Russia is not alone in speculating about the significance of recent movements of Ukrainian troops. US officials interpreted an intensification of artillery strikes and ground attacks in eastern Ukraine this week as a possible sign of the offensive’s start. On Thursday, Ukrainian troops reportedly stepped up assaults on the frontlines in the southeast, and those attack units had Western-made weapons, which were expected to be deployed in any Ukrainian operation. On Friday, Ukrainian President Volodymyr Zelenskyy alluded to “very tough battles” in the eastern Donetsk region.

All of which are signs that, yes, the counteroffensive is finally here. But the is-it-or-is-it-not-officially-happening question about the counteroffensive has, in lots of ways, always been besides the point. Ukraine has closely guarded its operational security (even from its Western partners to a degree), and Kyiv is not going to make any public announcements that could jeopardize its strategy or give away its plans. Or as Ukraine’s Ministry of Defense tweeted Monday: “Shhhhhh.”

“Words are very unnecessary
They can only do harm”

(c) Depeche Mode pic.twitter.com/0Ul78wSv9q

— Oleksii Reznikov (@oleksiireznikov) June 4, 2023

And the counteroffensive exists on a sort of continuum. All the ingredients of a successful counteroffensive have been unfolding over the past weeks. Ukraine has targeted Russian frontlines with long-range attacks and carried out localized attacks in places like Bakhmut. Ukraine has its fingerprints on diversionary tactics, like the cross-border attacks into Belgorod led by pro-Ukrainian militias. “Ukrainian forces are already shaping the battlefield,” said Robert Murrett, a former naval intelligence officer and professor of practice at Syracuse University.

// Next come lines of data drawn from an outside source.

Each row below holds a small network's activations on one input, seen along a few directions.
In each table, some parts of the input vary, and every possible input appears once, in random order.
A made-up example of a description, with smaller parts first: one of 6 places along a line, together with either a single point or (one of 2 separate values, together with one of 5 places around a ring) or one of 11 places along a line.
Shared parts are said once, and a part with two or three values counts as separate values.
In the rows, zero is written as 128.

Other details of the inputs shift rows strongly along three fixed directions, in all tables alike. That doesn't count.
To show where, the next rows are all for the same input, with only those details redrawn:
[120 124  58 152  83  86 143 148  93 126 101]
[148 125  72 154 106 102 156 121 103 121 120]
[157 152 132 158 111 167 117  56 103 150 150]
[140 178  85 109 158 211 176 150 164 143  67]
[183 153 142 157 135 184 132  38 114 146 163]
[132 131  74 151  94 106 143 128  99 128 111]
[178 120  78 157 128 108 175  98 110 113 140]
[171 158 146 157 125 187 119  38 110 152 160]

Rows:
r1: [142  97 114 145 133 112 154 120 135  95 169]
r2: [136 103 120 142 136 107 158 141 110  92 162]
r3: [134 114  94 118 140  76 140 144 123 127 150]
r4: [101 104 105 131 103  77 145 143 126 135 120]
r5: [141 106 115 125 137  84 163 122 139 127 138]
r6: [154 154 126  92 179 182 175 167 192 116 121]
r7: [133 132 109 132 122  94 118 130 125  76 116]
r8: [113 154 113 105 173 170 182 159 180 140 101]
r9: [155 105 136 127 140  87 168 113 127 127 136]
r10: [136 131 126  76 185 190 174 141 168 146  84]
r11: [123 146 142  87 142 177 163 179 176 126  77]
r12: [125 155 118  97 183 166 182 156 180 137 106]
r13: [169 136 183 159 152 161  86  69 129 113 163]
r14: [171  95 124 160 151  98 129 136 138  97 139]
r15: [ 97 133 138 135 127 147 117 100 126 151 147]
r16: [174 108 116 123 147  79 158 114 138 130 158]
r17: [ 95 106 158 120  84 159  87 119 108 142 122]
r18: [118 145 118  91 162 181 155 169 176 115 112]
r19: [123 105 101 127 139  80 150 127 121 119 152]
r20: [159 149 179 155 170 162  92  55 126 144 153]
r21: [113 163 146 133 131 135  86  85 117 132 120]
r22: [ 88 139 145 116  90 143  71 138 117 141 144]
r23: [ 80 172 123 117 112 124  84 123 118 130  85]
r24: [126 109 118 131 128  99 147 156 105  96 152]
r25: [104 133 153 150 104 141  58 144 119 134 111]
r26: [138  98 125 136 111 102 149 129 141 107 148]
r27: [116 132 151 154 134 130  78 114 120 161 118]
r28: [122 128 161 156 116 147  65 127 123 135 125]
r29: [129 146 173 131 154 161 119  79 104 149 171]
r30: [123 133 177 119  88 138  91 124 117 144 132]
r31: [125 125 119  86 174 185 176 146 165 144  81]
r32: [190 146 151 159 116 195 120  49 119 120 173]
r33: [122 106 117 142 111  98 148 145 133 103 152]
r34: [ 96 141 152 153 119 135  62 123 113 167 107]
r35: [ 67 161 124 103 111 134  93 183 100 166 101]
r36: [126 102 120 126 102  91 138 148 136 110 134]
r37: [ 71 150 128 105  88 135  81 199  99 141 109]
r38: [ 61 143 143 131 102 136  98 136  88 158 126]
r39: [134 131 162 153 127 144  76 115 125 121 129]
r40: [ 83 145 134 106  94 123  96 150 128 169 102]
r41: [135 156 122 115 196 170 144 154 172 137  73]
r42: [174 135 185 123 128 163 100  74 143 141 181]
r43: [149  98 119 151 142 107 168 131 112  88 169]
r44: [159 144 191 120 133 150 106  71 122 169 156]
r45: [122 118 170 141  91 142 116 112 124 133 135]
r46: [ 46 134 110 122  91 117 100 157 114 155 109]
r47: [156 150 140  80 157 176 163 177 181 129  90]
r48: [176  84 126 112 133 109 136 124 120 112 151]
r49: [112 135  94 132 125  70 120 129 112 103 102]
r50: [ 60 137 144 118  78 124 106 155 115 168  81]
r51: [135 113 107 117 121  97 123 155 127 110 154]
r52: [119 126 126  77 149 192 151 173 165 128  77]
r53: [135 127  64 149  99  99 154 138 103 124 107]
r54: [146 133 111 132 129  97 126 119 129  70 126]
r55: [141 114 108 146 127  83 119 142 122  81 125]
r56: [136 110 120 133 123  98 150 143 137 101 156]
r57: [139 107 110 149 143  90 175 115 134 119 158]
r58: [148  92 122 146 114 100 158 124 142 104 152]
r59: [123  97 107 143 115  76 158 126 130 130 134]
r60: [148 153 127  90 187 186 172 175 161 110 120]
r61: [106 116 110 143 134 100 155 142 101 125 138]
r62: [144 118 115 124 120  95 135 158 135 112 154]
r63: [135 125 103 135 123  87 124 141 125  73 116]
r64: [ 68 151 136 133  88 137  55 170 117 128  80]
r65: [129 117 108 127 142  78 147 146  95 123 150]
r66: [151 114 157 109 142 148 116  80 115 154 146]
r67: [160  94 114 106 145 100 144 124 117 136 133]
r68: [131 110 120 118 101  93 127 156 135 117 133]
r69: [116 123 102 145 138  75 119 142 115 117 104]
r70: [132  96 158 132 110 160 114  94 118 130 144]
r71: [ 89 130 161 137  87 128 108 113 110 166 113]
r72: [169 111 181 113 135 174 103  72 123 136 166]
r73: [ 59 127 143 119  55 125  96 181 117 143  81]
r74: [130 172 113 103 190 164 150 141 168 119  74]
r75: [145 138 158 125 151 146 110  67 124 149 184]
r76: [126 139 166 156 140 142  72  89 115 159 133]
r77: [105  93  95 136 102  80 139 158 120  97 146]
r78: [158 100 121 152 137 106 172 118 143  94 173]
r79: [149 168 117 105 211 176 162 136 180 120  83]
r80: [ 60 115 125 114  86 142 100 150 108 168  80]
r81: [123 138 167 116 113 127 109 109 117 164 126]
r82: [147 121 109 125 141  79 149 136 129 131 154]
r83: [160 122 121 143 142  98 127 112 128  75 139]
r84: [ 79 155 131 112 107 128 101 155 126 164 114]
Changing only one part turns r21 into r63. The same change can be made to r5. Which row results?
> r36
Changing only one part turns r45 into r71. The same change can be made to r51. Which row results?
> r3
Changing only one part turns r4 into r26. The same change can be made to r10. Which row results?
> r52
What is each input in this table made of?
> one of 2 separate values, together with either a single point or one of 11 places along a line or (one of 5 places along a line, together with one of 6 places along a line)
Which other rows does r28 become when the choice among 2 separate values takes its other values? List them by row number.
> r34
Which other rows does r60 become when the place on the line of 5 takes its other values? List them by row number.
> r2, r24, r37, r43
Which other rows does r38 become when the choice among 2 separate values takes its other values? List them by row number.
> r2

Rows:
r85: [107 139 125 108 122 155 119 154 136 131 115]
r86: [119 137 129 103 145 152 146 165 166 119  95]
r87: [104 150 124 111 127 142 132 146 134 153 109]
r88: [177 144 178 123 174 178 131  75 150 127 173]
r89: [ 82 129 166 145  75 105  50 120  84 148 147]
r90: [ 90 125 166 139  63 107  51 116  87 149 141]
r91: [115 150 121 126 139 145 104 149 137 125  91]
r92: [ 91 141 150 112 125 160 101 154 147 140  97]
r93: [124 162 110 113 147 156 130 159 156 117  84]
r94: [102 150 141 106 110 168 113 156 139 143 100]
r95: [ 97 151 134 105 117 159 114 143 136 165  96]
r96: [161 115  86 144 147  94 166 119 117 104 125]
r97: [157  89 126 146 113  54 137 121 106  99 161]
r98: [146 127  82 135 143  96 156 132 129 117 109]
r99: [ 89 120 151 150  73 108  77  93  77 151 157]
r100: [111 143 112 100 148 162 152 158 143 138  98]
r101: [135 113  95 125 142  92 167 140 135 119 131]
r102: [115 135 126 116 120 152 131 153 138 149 104]
r103: [ 99 139 145 105 129 160  98 157 142 141  96]
r104: [118 139 111 107 145 160 149 162 151 138 104]
r105: [140 103 116 125 138  90 140 156 132 110 124]
r106: [123 140 121 100 136 163 144 167 155 129  98]
r107: [ 87 140 155 161  68 109  48 109  83 136 128]
r108: [128 156 111 115 150 153 131 158 154 116  84]
r109: [113 133 129 107 117 155 119 152 138 132 108]
r110: [148 121  93 143 137 104 156 143 130  92 118]
r111: [167 144 179 122 161 197 133  60 137 152 159]
r112: [109 141 131 107 132 145 117 158 141 128 111]
r113: [106 133 127 119 119 153 134 149 144 144 104]
r114: [149 106 112 129 147  91 159 142 139  94 144]
r115: [149 122 195 158 108 138  85  16  99 157 200]
r116: [149 127  86 135 134 106 150 143 132  96 117]
r117: [137 109 102 127 134 102 163 151 138  98 137]
r118: [ 97 147 130 102 120 160 114 143 138 161  94]
r119: [136  84 121 145 117  62 125 132 113 102 147]
r120: [117 149 120 102 140 162 146 170 153 127 104]
r121: [133  96 118 143 122  63 123 140 106 108 153]
r122: [182 158 148 138 173 176 136  48 142 137 156]
r123: [134 114 104 134 126  97 156 150 123 123 134]
r124: [138 107  98 168 109  74 135 122 100 111 135]
r125: [135 109  98 132 136 104 165 150 137 116 131]
r126: [146 108 104 128 131 102 168 151 133 121 123]
r127: [108 132 127 119 118 153 129 148 142 145 104]
r128: [111 156 106 123 128 152 127 138 127 137  90]
r129: [137 107  97 133 139 100 172 149 138 113 133]
r130: [139 108 101 126 135 102 161 151 137  99 137]
r131: [134  92 107 143 108  62 142 118 108 122 145]
r132: [152 122  80 143 139 102 161 140 131 109 116]
r133: [143 125  88 143 144  94 163 132 129 113 112]
r134: [107 149 139 111 119 165 111 145 135 140 120]
r135: [140 122  98 141 140  92 129 143 127 100 116]
r136: [ 91 154 132 108 120 166 118 148 126 158 103]
r137: [ 97 157 145 106 123 158 109 161 140 140 104]
r138: [129 152  97 122 147 161 146 154 150 132  83]
r139: [ 88 121 164 137  64 109  49 114  87 146 141]
r140: [158 142 180 126 159 198 136  57 143 147 158]
r141: [126  99 105 145 113  61 144 119 107 120 154]
r142: [167 156 179 144 178 192 109  65 146 126 148]
r143: [115 137 139 119 133 138 126 142 144 121 126]
r144: [ 83 128 151 149  62 115  63 114  80 164 149]
r145: [146  99 113 130 150  86 143 143 128 101 144]
r146: [187 146 154 117 195 181 168  71 160 139 165]
r147: [ 97 154 137 106 115 158 117 143 135 164  95]
r148: [122  97 107 145 110  71 146 123 100 115 151]
r149: [ 78 122 161 146  78 107  52 118  91 143 146]
r150: [130  90 109 143 106  72 144 122 101 117 142]
r151: [210 103 161 142 182 120 158  71 140 102 186]
r152: [133 108  98 162 113  73 139 116  92 109 131]
r153: [ 85 121 166 142  62 108  53 113  92 143 141]
r154: [171 146 169 126 171 184 149  65 136 141 169]
r155: [ 93 145 142 109 108 170 110 151 144 140 101]
r156: [109 134 131 112 116 155 123 151 143 130 108]
r157: [192 138 161 117 189 187 177  73 155 132 155]
r158: [196 104 157 146 187 122 158  69 145  96 195]
r159: [113 131 124 113 122 153 128 151 138 146 104]
r160: [148 107  93 155 109  71 128 123 102  95 139]
r161: [130 113  97 123 133  91 152 140 124 126 131]
r162: [153 117 195 154 107 146  79  18  83 154 201]
What is each input in this table made of?
> one of 6 places along a line, together with either one of 3 separate values or (one of 2 separate values, together with one of 5 places along a line)
Changing only the place on the line of 6 turns r140 into r113. The same change can be made to r157. Which row results?
> r126
Changing only the place on the line of 6 turns r150 into r156. The same change can be made to r111. Which row results?
> r106
Start at r151 and move only the place on the line of 5, one step at a time. The first step leads to r105. Which rows follow, in order?
> r103, r119, r92
Which other rows does r104 become when the place on the line of 6 takes its other values? List them by row number.
> r85, r100, r112, r145, r161
Which other rows does r135 become when the choice among 3 separate values takes its other values? List them by row number.
> r91, r142
Which other rows does r101 become when the choice among 2 separate values takes its other values? List them by row number.
> r131
List by row number the other rows that have the place on the line of 6 in common with r93.
> r86, r88, r90, r97, r107, r108, r112, r114, r137, r139, r143, r153

Rows:
r163: [215 108 119 154 145 122 178  44 114  97 177]
r164: [113 178 130 125 141 194 136 111 159 145 105]
r165: [ 68 167 153 147  48 188  54 104  73 184 132]
r166: [ 82 148 200 120  75 151   6 124 106 173 122]
r167: [ 99 183 130 126 139 205 128 121 157 155 107]
r168: [151  70  79 125 116  66 188 169 122  79 160]
r169: [ 98 156 102 129 107 102 102 135 106 135 116]
r170: [127 124 186 127 139 144  95  86 123 124 155]
r171: [141 151  97 123 199 162 177 126 154 118 115]
r172: [147 101 109 102 157  94 203 101 129 190 125]
r173: [159 106  68 136 114  97 172 149 120 104  93]
r174: [ 70 128 142 107 115 142  77 191 136 147  61]
r175: [188 107 115 162 120 110 156  47  96 106 189]
r176: [133 187 182 130 131 186  68  49 116 160 146]
r177: [107  92  82 115  96  92 167 216 120 105 121]
r178: [ 58 158 176 116  82 147  42 155 102 167 144]
r179: [160 133  84 119 141 163 167 155 151 127  67]
r180: [232 123 104 140 207 110 179  92 152 101 139]
r181: [ 94 155 100 134 108 104  98 137 101 140 128]
r182: [118 131 129 111 150 153 160 161 172 116 132]
r183: [138 172 134 113 190 198 149 104 158 132  92]
r184: [ 78 133 109  94 115 129 147 217 171 114  65]
r185: [ 71 167  68 113 118 114 128 216 122 143  74]
r186: [118 161 176 109 160 222 137 140 179 147 138]
r187: [159 164 168  84 197 199 145 120 185 122 147]
r188: [ 71 159 151 157  99 151  62 100  78 170 136]
r189: [149  65 120 160 102  27 148 114 111  80 194]
r190: [214 111 123 157 204 124 165  67 138 108 140]
r191: [161 102  99 164 101  93 146  77  84 111 184]
r192: [ 86 130  89  86 172 137 172 226 170 108  78]
r193: [ 73 114 176 143  80 103  49 100  82 137 164]
r194: [192 130 133  89 210 139 189 139 186  87 140]
r195: [166 142 205 122 163 217 109  86 180 145 137]
r196: [119 129 149 177  70 104  70  69  89 147 139]
r197: [143  63 107 137  74  43 144 140  93  83 158]
r198: [172 143 182 104 174 171 115 106 164 126 144]
r199: [159 141 149  96 186 196 173 155 210 116  94]
r200: [105  98 167 159 103  88  82 104  77 130 193]
r201: [163  56 103 141  91  55 142 154 107  94 137]
r202: [234 107 154 185 167 122 147  13 130 115 189]
r203: [169 129 202 119 126 210 102  69 140 139 158]
r204: [ 58 140  99 138  84 100  76 167  94 148  53]
r205: [ 60 139 110  96 102 104  99 212 129 130 106]
r206: [145  77  95 124 156  57 167 180 139  82 106]
r207: [110 106  77  90 114 114 181 217 152  95  91]
r208: [119  88  87 196  69  16 126 115  64 113 177]
r209: [113 146 113 142 110 124 130 120 129 128 104]
r210: [104  50 137 112  84  19 143 123  85 181 162]
r211: [ 97 159 159 151 115 156  70  61  93 155 142]
r212: [ 92 171  71  94 136 134 133 218 155 137  24]
Changing only one part turns r204 into r206. The same change can be made to r163. Which row results?
> r197
What is each input in this table made of?
> one of 2 separate values, together with either a single point or (one of 4 places along a line, together with one of 6 places along a line)
Start at r202 and move only the place on the line of 6, one step at a time. The first step leads to r196. Which rows follow, in order?
> r209, r164, r167, r208
Start at r201 and move only the place on the line of 4, one step at a time. The first step leads to r195. Which rows follow, in order?
> r174, r166
Which other rows does r192 become when the choice among 2 separate values takes its other values? List them by row number.
> r171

As those tactical operations continue, as more Western tanks and newly NATO-trained Ukrainian troops move to the frontlines, as Ukraine advances toward or challenges Russian defensive lines and fortifications, all of it will help reveal the course of the counteroffensive. But the details are mostly just speculation at this point. And as experts emphasized, both Russia and Ukraine want to manipulate the narrative, and so information warfare is deliberately going to obscure what’s happening on the battlefield.

It will likely take more weeks, and maybe months, to fully understand what this counteroffensive might yield. “Everything doesn’t need to happen in a span of a few weeks. It can be a bigger process, and it most likely will also be a bigger process,” said Emil Kastehelmi, an open source intelligence and military analyst.

“Whatever happens at the moment might not determine the whole course of the counteroffensive,” Kastehelmi added.

The only thing that’s actually certain is that Russia’s war in Ukraine is entering a new phase: an all-out effort by Ukraine to liberate Russian-occupied territory and to reshape the course of the war. Ukraine could retake a lot of territory, but the amount likely matters less than how Kyiv alters the strategic picture, seizing key areas that would leave Russia exhausted and in a weaker position than before. Kyiv must prove to its Western backers that it can put resources and advanced equipment to successful use, and reaffirm and bolster outside support.

Because whatever success looks like in the Ukrainian counteroffensive, it is unlikely to usher in the end of Russia’s war.

Where are we with the counteroffensive right now?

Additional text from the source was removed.